What you should do —
Word for word, print the entries that follow.

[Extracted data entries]
———

What can hang from each mark:
C: B
B: R
Y: F S
U: S
S: A C M T Y
T: S
A: S

Each row was made from one small tree. Brackets hold a mark, then the marks that hang from it, in alphabetical order. Every link used is in the known rows. Write each row's tree.
Known rows:
(Y F (S A M)): [ -4  -1 -16  11   6  -3 -11  -2  25  -1   3 -14 -18 -14   2   5   3  -6
  -8  -1   2  -8]
(T (S (C B) (Y F))): [  1  -6   7 -15 -18   3  -1 -16   1   8   4   7  11  -5 -13 -18   9   0
  -8 -21   8   8]
(S A M T (Y F)): [ -8  -6 -29   0   6   3 -22  -1  30 -10  22 -19 -17 -12 -15   5  18 -17
 -14   0  11 -15]
(T (S A)): [  3   3  -7   5   0  12   5   9 -10   4  -4  -7  -9   4  13  -3  -1  10
   2   4  -9  12]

———

Reply to the task —
What can hang from each mark:
C: B
B: R
Y: F S
U: S
S: A C M T Y
T: S
A: S

Each row was made from one small tree. Brackets hold a mark, then the marks that hang from it, in alphabetical order. Every link used is in the known rows. Write each row's tree.
Known rows:
(Y F (S A M)): [ -4  -1 -16  11   6  -3 -11  -2  25  -1   3 -14 -18 -14   2   5   3  -6
  -8  -1   2  -8]
(T (S (C B) (Y F))): [  1  -6   7 -15 -18   3  -1 -16   1   8   4   7  11  -5 -13 -18   9   0
  -8 -21   8   8]
(S A M T (Y F)): [ -8  -6 -29   0   6   3 -22  -1  30 -10  22 -19 -17 -12 -15   5  18 -17
 -14   0  11 -15]
(T (S A)): [  3   3  -7   5   0  12   5   9 -10   4  -4  -7  -9   4  13  -3  -1  10
   2   4  -9  12]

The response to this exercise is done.